South Central Section of the AUA 2022

SCS AUA 2022: Long-Term Healthcare Costs for Patients Undergoing Radical Cystectomy for Bladder Cancer: Results From a Population-Based Cohort From Privately Insured Patients

(UroToday.com) Perioperative healthcare costs for patients undergoing radical cystectomy for bladder cancer has been shown to vary by robotic and open surgical approaches and type of diversion. A key knowledge gap, however, is the long-term economic burden for this highly expensive urologic malignancy. In this context, they elucidated long-term healthcare costs amongst patients undergoing radical cystectomy for the treatment of bladder cancer.


From a population-based cohort of privately insured patients, they identified individuals who underwent open or robotic radical cystectomy with either ileal conduit or neobladder diversion from 2010 to 2015 using the MarketScan database. The total healthcare costs from all clinical, emergency room visits, initial total hospital cost, and subsequent readmissions were calculated during a 5-year period following radical cystectomy. They used bivariate and multivariable analyses to identify surgical and clinical covariates associated with higher long-term health care costs.

Overall, they identified 2,961 patients diagnosed with bladder cancer who underwent radical cystectomy from 2010 to 2015. Most patients underwent open radical cystectomy with ileal conduit (56.7%) with 22.7%, 14.7% and 3.2% undergoing open radical cystectomy with neobladder, robotic radical cystectomy with ileal conduit, and robotic radical cystectomy with neobladder, respectively. The median of total healthcare costs at 5-years were modestly higher for open radical cystectomy with neobladder ($103,356; IQR: $64,296 – $173,249) relative to open radical cystectomy with ileal conduit ($93,533; IQR: $54,732 – $163,744), robotic radical cystectomy with ileal conduit ($93,350; IQR: $61,681 – $150,053) and robotic radical cystectomy with neobladder ($88,216; IQR: $57,147 – $147,866; Overall p = 0.01). On multivariable analysis, patients with higher Elixhauser comorbidities and those who underwent open radical cystectomy with neobladder were associated with higher total health care costs at 5-years (both p < 0.01) than those who underwent minimally invasive radical cystectomy.

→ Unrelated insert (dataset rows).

Every row gives one point. The points of each table are mixes of a few directions, plus a little noise. How many directions does each table use, and how many do they share? Where both have some left over, give the other angles between the two spaces (their principal angles), to ten degrees, smallest first.

First, 6 rows:
[[  40   10]
 [ -11   -3]
 [  73   18]
 [ -13   -3]
 [-109  -27]
 [  19    5]]
Second:
[[ 25   6]
 [-73 -18]
 [  8   2]
 [-47 -12]
 [ 89  22]]
Directions: first 1, second 1, shared 1

First (6 x 3):
[[-39 -23 -14]
 [ 53  45  41]
 [-24 -29 -33]
 [ 51  52  55]
 [-77 -51 -36]
 [ 36   6 -13]]
Second (5 x 3):
[[ 28  48 -14]
 [ 45  -5   5]
 [-73  65 -29]
 [-39 -71  22]
 [ 39 -38  16]]
Directions: first 2, second 2, shared 1; angles 80

First, 9 rows:
[[ 60  11  10  -1 -10  42]
 [-19  83 105 -53  49 -30]
 [  7  18 -40   1 -18 -32]
 [-68 -34  43  -1  33   0]
 [-49 -95  48  22  29  69]
 [  4 -42 -23  21 -12  27]
 [ 33  28 -89   9 -43 -46]
 [ 30 -12   7   5  -4  37]
 [  2  44 -60  -4 -24 -67]]
Second, 8 rows:
[[ -54  108  -43   64  -26 -118]
 [  -5    9   -4    5   -2   -9]
 [  15  -29   12  -17    7   33]
 [  -5   11   -5    6   -3  -12]
 [  36  -74   29  -44   18   80]
 [ -32   63  -25   38  -16  -70]
 [   9  -20    8  -12    4   21]
 [  34  -69   28  -41   17   75]]
Directions: first 3, second 1, shared 0; angles 30

First (10 x 9):
[[ 35 -18 -26 -21 -91  12  14   2 -46]
 [ 46  62  -6  18  47  38 -10 -47 -20]
 [ 34   0 -44  12 -50  28  34  10  62]
 [-33 -11  26  -3  31 -25 -15   6 -13]
 [-37  -7  34 -24  22 -20 -20   4 -29]
 [-25 -15  20 -11   7 -23 -10   8 -24]
 [-56  -7  53 -18  59 -36 -34   0 -38]
 [  0  34 -14  17  43  32  18   4 116]
 [ 55  13 -52  -7 -82  49  34   1  38]
 [-17 -50   9  34  15 -57  -9  11 -47]]
Second (10 x 9):
[[ -16    6    9    0    2   -4   -2   -1   12]
 [  61   15 -101   34  -60   -8  -38   -1  -24]
 [  49  -10  -36   -9  -16   18    4    5  -27]
 [ -31   -8   78  -72   51   46   43   13   36]
 [   8  -24    5    6   76   -4    5   17   14]
 [  -9   15  -38   27   39  -19  -35   13   52]
 [ -48   47   19   -4 -121   -5  -10  -34   -9]
 [   7    5  -37   37    1  -25  -25    0    3]
 [ -16  -10   22   31  -15  -29    3  -16  -34]
 [  -4  -36   79  -50   42   32   56    4  -24]]
Directions: first 4, second 4, shared 2; angles 50, 80

First:
[[ -25  -37 -121   56    3   52  116   30   38   34  108]
 [   9  -15   -9   27   -1    9    8    9    1   24   65]
 [  -1   20   34  -33    0  -19  -32  -13  -10  -27  -74]
 [  15    5   42   -5   -1  -15  -40   -6  -14    2   -1]
 [  13   -5   19   12   -1   -3  -18    1   -7   14   34]
 [  13   23   69  -35   -2  -31  -66  -18  -22  -23  -72]
 [   1   10   18  -15    0  -10  -18   -7   -6  -12  -34]
 [  -1   12   18  -20    0  -11  -17   -8   -5  -16  -45]
 [  -9   -6  -28    7    1   11   28    5    9    2   10]
 [ -14   -7  -42    8    1   15   41    7   14    1   10]]
Second:
[[-52  32 -34 -13  29 -34   9  -8 -28 -15 -33]
 [  3  48 -61  49 -35  57  65 -48  48   1  -5]
 [ 35  41  25   5 -23  15 -20 -32  23 -12 -49]
 [ 24 -31  59 -25   1 -17 -49  20 -15   1  -1]
 [ 38 -17   1 -23  19  -8  -8  44  22  -6 -25]
 [-57  -9 -36 -14  34 -33  17  18 -35  -2  12]
 [-77 -27  14   5 -39  17  19 -49 -42   0  33]
 [ 49 -33  -1 -23  36 -18 -14  69  20   5   2]
 [-10 -43   2 -10   2   1   8  24  -7   5  27]
 [ 48  38  30  47 -26  19 -28 -36  14  23  40]]
Directions: first 2, second 5, shared 2

First, 11 rows:
[[ -13   72   44   10  -28  -68  -75  -51  -59  -52   71    4   -8  -31]
 [  60   73   -6  -60    5    4  -35  -21  -32    1   14  -61   31    2]
 [  33   26  -14  -24  -10    8   -5   14  -20    4  -12    4   21   -3]
 [ -45  -82    1   33   39   28   47    3   67   26  -21  -15  -35   28]
 [   9   36   10  -11   -2  -14  -28  -19  -18   -8   21  -18    3   -5]
 [  -3  -57  -31   11    6   39   56   47   37   28  -51   32    4   12]
 [  25    6  -23   -6  -24    8   10   35  -21    0  -26   41   25  -10]
 [ -17 -100  -22   -4   70   74   75   11  101   63  -51  -69  -22   53]
 [ -37  -33   10   32    3   -6   12   -1   14   -4    2   19  -20   -1]
 [   2   13   -5    6  -25  -14   -7   17  -25  -14   -3   44   12  -18]
 [ -21   46   34   18  -25  -57  -52  -34  -45  -42   54   17  -11  -25]]
Second, 9 rows:
[[ -24  -24   38    1    1  -17   20  -63   -2   21   56  -61   14    6]
 [  23   21  -33   12   -4   20  -19   58    0  -27  -54   70  -17  -13]
 [   4    2   -1   11   -3    6   -2    7    2   -9   -8   18   -7   -8]
 [  37   46  -81  -88   18    4  -29  121   -4   15  -86   12   14   40]
 [  22   29  -51  -65   14   -2  -17   75   -3   16  -51   -6   14   31]
 [ -40  -45   75   48   -8  -17   32 -117    1   10   93  -55    5  -15]
 [   6   -1    5   56  -13   19   -6    3    3  -35  -16   68  -26  -33]
 [  -8   -8   15    2   -1   -6    8  -23    0    7   20  -21    5    2]
 [ -19  -21   37   25   -5   -7   16  -56    1    3   45  -25    1   -9]]
Directions: first 3, second 2, shared 0; angles 40, 40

In summary, bladder cancer patients with higher comorbidities who underwent open radical cystectomy with neobladder had higher long-term healthcare costs; however, minimally invasive surgical approaches were not associated with higher healthcare costs at 5 years. Increased research is needed to develop interventions to reduce the high costs associated with treatment of bladder cancer. Moreover, these results, as with other prior work, are derived from a pre-immunotherapy era where further substantial costs of care remain to be determined for the most costly cancer: bladder cancer.

Presented by: Xavier Glover, MD, University of Colorado School of Medicine, Boulder, CO.